Loan Maclibuin was a legendary Norwegian smith. He was known as "The Dark Smith of Trondheim". He was the seventh son of Windy Cap, King of Norway. The "dark", does not refer to his working black magic, but rather to his swarthy nature.

==History==
He is generally known from the tale "Olave Goddardson And The Sword Macabuin".

According to Manx legend, Baron Kitter's hunting had wiped out the animals of the Calf of Man, and the people of Man were afraid he would begin hunting their own beasts. They asked the wisest witches of the island to help them. While Baron Kitter was on the Calf, his cook Eaoch of the Loud Voice fell asleep. The witch Ada put a spell on the pot so that the fat within boiled over, setting the castle on fire. Kitter's friends, who had stayed on the Calf, decided that Eaoch had plotted with the witch to kill off the Norwegians and had him brought before the Norwegian-born King Olave, who sentenced him to death.

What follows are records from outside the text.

Every row gives one point. A path goes straight from each point to the next, and from the last back to the first. The post is the endless flat space through its rows: a point in 2 columns, a line in 3, a plane in 4, and so on, so that a path can go around it. How many times does the path go around the post? Going back the other way cancels.
In the rows, 128 means zero.

Post, one row:
[[127 101]]
Path:
[[ 90 136]
 [118  73]
 [130  57]
 [106  79]
 [113 131]
 [143 124]
 [140  51]
 [114  52]
 [ 96 121]
 [135 161]
 [117 152]
 [153 127]
 [150  84]
 [108  49]
 [137  74]
 [150 114]
 [128 158]
 [111 113]
 [117  52]
 [152  92]
 [149  46]
 [117  86]
 [109 153]
 [140 131]
 [136 152]]
Times around: 1

Post (7 x 8):
[[ 92 122 170  78  99 170 178 126]
 [108 167 146 111 108 140 138 143]
 [139 147 149 109 152 149 133 122]
 [168 125 121 122 120 135 111 113]
 [ 86  71 174 173 198 118 119 132]
 [162 164 124 157 111 132 157 140]
 [164 135  90 143 134 113 127 107]]
Path (28 x 8):
[[138 114 121  88  72 136 106  99]
 [ 96 120 125 104  67 117 146  87]
 [ 43 111 173 139  96 118 162 152]
 [158 125 146 118 137 149 153 139]
 [117 127 175 106 135 174 152 145]
 [101 141 152 163 174 135  98 121]
 [111 162 139 165 110 109 140 126]
 [ 44 135 215  86  90 144 219 152]
 [115 115 146 148 138 110 151 161]
 [249 133  81  96 138 163 111 107]
 [ 79 140 136 127 120 123 109 132]
 [129 183 140 146 126 137 134 129]
 [ 67 125 176 124 133 180 159 152]
 [147 124 126 149 174 124 146 153]
 [132 126 154 102  86 130 144 139]
 [ 74 120 138 168 115  78 141 120]
 [141 190 115 165 144 149 197 114]
 [ 70  97 186 162 192 159 123 158]
 [184 126 145 114 133 150 105 134]
 [217 124 106 139 112 139 185  95]
 [156 101 110 126 148 112 105  80]
 [149  99 161 203 211 141 162  94]
 [139 116 165 152 123 137 152 129]
 [150 164  57  68  59 120 145 100]
 [145 132 160  53 150 207 167 119]
 [100 122 205  92 147 200 156 163]
 [215 127 119  82 133 163 138 122]
 [191 149  98 120 102 122 164  95]]
Times around: 0

Post:
[[157 177 147 132 110 117 135 129 123 137  96 133 155 197 108  95 128 156]
 [139 168 143 130 131 123 129  49 149 131 222  81 145 140  94 108 113 153]
 [131 147  81 137 169 149 172 112 128 105 137  75 182 100  85 159  96  85]
 [114 147 143 103 160 133  93 167 102  92 142 120 127 161 115 132 107 148]
 [127 135 115 183 164 154 149 105 140 166 138  93  91 147 121 109 186 181]
 [109 157  86 145  68 107 127  46  94 128 145  71 148 157 131 133 117 189]
 [ 61 104 131  93  96 121 152 150 111 149  92 170 114 109  81  97  83  80]
 [144 146 119 121  98 103 118 130 178  84 138 104 157  62 137 179 140  76]
 [ 75  31 138 166 129 108 144 133 141 122 133 119 136  43  90 139  78  72]
 [140 158 125 126 100 141 144  75 123 117  92 133 119 124 114  84  73 104]
 [154 107 131  85 132 190  82 140 179 110 164 158 119  74  93 114 125  90]
 [ 97 123 124  90 109 132 138 132 184 146  93 157 150 139 166  96 129 118]
 [143 124 171  96  94 110 119 151 151 147 133  87 158  88 115  92 136 126]
 [122  97 181  89 145 130  90 154 167 177 107 121 146  59  99 154 110 102]
 [172 185 142 127 121 138 123 161 150 142 181  72 147 139 120 135  99 170]
 [133  65  84 116  81 125 166 120 172  97 107 142  88 109 161 186 170  92]
 [123 114 136 120  55 129 138 110 103 203 164 130 145 139 166  97 158 101]]
Path, 29 rows:
[[113 157 111 128 159 148 121 124  88 171 101 153 179 115 120 119 129 134]
 [157 106 127 147 109 130  82 108 139 174 163 175 133 111 168 128 171  91]
 [111 185  76 101 107  97 110  53 116 116 107  74 159 169 159 157  56 158]
 [134 180 112  99 110 124 105 175 100  88 159 114 165 184 106 132 175 106]
 [ 73  99 184  91  60  93 114  96 141 133 128 154 108  95 157 124 153  67]
 [160 128  90 116  73 198 161 117 147 107 203 175 167 117 136  94 157  79]
 [112 107 153 157 164 146 120  96 105 211 187 116 219 152 136  68  95 138]
 [124  95  60 152 147 166 174  78  87 132 181  80 155 151 164  98 138 121]
 [139 142  93 157 178 156 107 126 157 100 123 104 107 157 157 100 182 130]
 [122 100 138 135  95 135 103 131 163 140 148 135 133 133  88 147  87 142]
 [ 82  81 148 114 165 130 139 136 114 109  85 131 123 149  76 119 154 151]
 [ 77 206 134  97  91  76 174 127 143 153 161 145 135  76 134 137 126 101]
 [113 149 126  81  99 136 153 108 169 130 142 169 175 125 115  68  35  86]
 [144 145 178  67 136 113  51  92 117  95 134 161 141 113  65  66  28  76]
 [130  49 158 169 178 119 129  93 177 153 146  91 119 151  69 102 158 141]
 [108 198 104 104 127 178 124 141 142 160 122  70 148 132 131 101 157 107]
 [ 43  55 142  98  98 106 162 197 123 134  14 131 131 133 145 149 115 112]
 [154 222 116  99  69 112 167  63 125 132 129  80 135 155 111 136  47 173]
 [179 156 115 115 102 154 136 101 129 109 162 132 163 103 116  65 144 133]
 [142  79  88 105 126 136  84  92 149  66 108 180 139 123  60 147 116 112]
 [153 134 155 121 166  93  95 169 130  33  84  88 143 124  12 137  77 157]
 [115 151 173 144 119 105 146 113 157 158 128  48 140 139 151 102 133 154]
 [168 118 127 138  25 154 112 150 185 111 171 101 205  57 128 127  36 104]
 [193 188 171  59  97 167 130  63 161 136 165 117 173 113 162  71 127 120]
 [106 159  89 101  96 112 130 108 115 125 171 120 175  87 101  95 106 120]
 [138 137 146 140  95 119 160  69 185 199 196 143 126 148 141  74 146 107]
 [171 134 190 119  52  74  63 108 126 141 178  82 161 103 195 186 127  74]
 [145 148 145  76 127 159 155 111 214 155  77  93  89  87 130 107 138 131]
 [ 73 129  88 109 111 139 197 123 135 104 120 148 177 134 171 128  75  41]]
Times around: 5

Post:
[[133 122 103 131 104 150  65  92  98 100 127 133 127 133 138 162 150 176]
 [147 118 126 116 128 110  92 100 133 147 109 116 150  80 104 118 163 164]
 [111 130 123 142 125 140 140 149 112 125 112 130 101 128 140 106 129 140]
 [154 111 129 125 134 126  99 103  70 142 101 129 120 132 114 154 143 176]
 [110 130 118 129 122 124 148 138 148 108 121  97 138 169 153 200 165 121]
 [ 64 249 218  67 136 160  82  85 115  92 196 102  86 160  87  93 129  67]
 [168 124 141 114 143 173 108 168 140 187  90 137 133 112 157 154 153 160]
 [108 100 107 115 157 138 126 114 101  99 158 146 149 100 126 157 150 148]
 [103 121 121 170 142 118 102 117 114 142 143 149 145 153 135 125 126 165]
 [125 163 155 154 155 107 154 135 151  78 144 155 122 107 166 154 115 138]
 [140 176 157 140 124 138 111  62 107 122 152 105 132  82 168 136 121 139]
 [149 126 146 170  97  93 196 144 135  67 190 184 183  49 142 149  70 135]
 [134 120 138  49 152 115  52 105  79 143 139 116 110 127 124 111 160 117]
 [133 144 112 151  86 145 157  96 138 133 116 162 150 137 168 177 151 137]
 [118 202  92 158 148 143 105 139 124 146 109 129 169 145  96  75 126 138]
 [113 188 174 157 100 108 137 190 102 124  99 150 182 123 168 142 173 121]
 [168 127 115 128 139 165 105 112 119 132 142 128  91 162 144  98 193 168]]
Path, 24 rows:
[[155  98 147 110 178 193  83  95 125 105  93 105 112 129 149 210 155 209]
 [117 112 150 107 108 189  84 156  99 125 141 117 129 148 132 143 207 106]
 [155 127 132 143 132 131  85 179 128 150 159 138 163 113 156 194 183 162]
 [172 162 166 154  72  69 135 102  79  86 164 159  90  85 111  87  91 207]
 [125 164 136 120 131 109 204  91 101  60 165 169 111 129 173 117  26 104]
 [155 120 148 184 122 107 120 140  82 123 119 115 198 122 100  68 160 151]
 [130 166 138 164 154 125 140 119 146  76 112 144 133  68 179 240  94 124]
 [ 22 219 175  92 165  97 149 164 104  93 199  79 166 141 135 166 192  72]
 [126 109 154  50 114 121  91  92  73 199 155 127 140 159 137 114 209 134]
 [106 169 142 124 133 157 147 117 128 152  93 139 136 113 148 123 137 176]
 [ 73 180 112 156 137  82 123  71 108  92 133 162 186 127 122 216  67 189]
 [114 164 169  98  89 167 162 112 140 143 120 110 127 186 139 164 161  89]
 [ 85 153 157 151 149 102  80 135  50  88 165 135 177  84 144 104 140 125]
 [151 127  93 140 119 147  98 143 151 151 173 123 156 121 132 125 194 130]
 [127 170 132 150 156 119  89 118  81 114 146 141 126 156 134 139  89 165]
 [140 134 126  98 169 105  87 145 105 117 116 137 166 155 136 132 188 161]
 [113 108 158  83 228 118  29 123  31 113 171 130 172 128 116  65 209 114]
 [139 167 132 102 132 119  61 100  57 106 154 153 126 113 136  96 146  91]
 [ 81 139 163 131 207 119  70 213 149 175 172 123 111 119 171 110 159 154]
 [ 79 175 213  91 171  64 104 164 152 116 156 114 148 107 112 117 107 147]
 [195  80 124 125 159 149  87  88 175 188 119 155 146 125 156 173 146 207]
 [ 81 125 110 138 126 115 170 203 175  77 103 119 152 148 155 122 136 106]
 [193 130 123 151 161  75 149  87 141  91 143 132 132 105 134  88 113 210]
 [127 101 113 146 108  97  96 145  98 164  99 155 162 114 130 124  71 199]]
Times around: 4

Norwegian custom allowed him to choose the manner of his death, so Eaoch said he wished to have his head laid across the King's legs and cut off with the King's own sword. This sword, Macabuin, made by Loan Maclibuin the Dark Smith of Trondheim, could cut the hardest granite just by touching it. The Norwegians begged the King to refuse, but he would not break his word and gave orders to proceed. However, the witch Ada was there, and told them to lay nine times nine toads' skins, rowan twigs and adders' eggs across the King's legs. When the sword was laid gently on Eaoch's neck, it instantly cut it off, and cut through the adders' eggs and the rowan twigs as well - only the toads' skins saved the King's legs.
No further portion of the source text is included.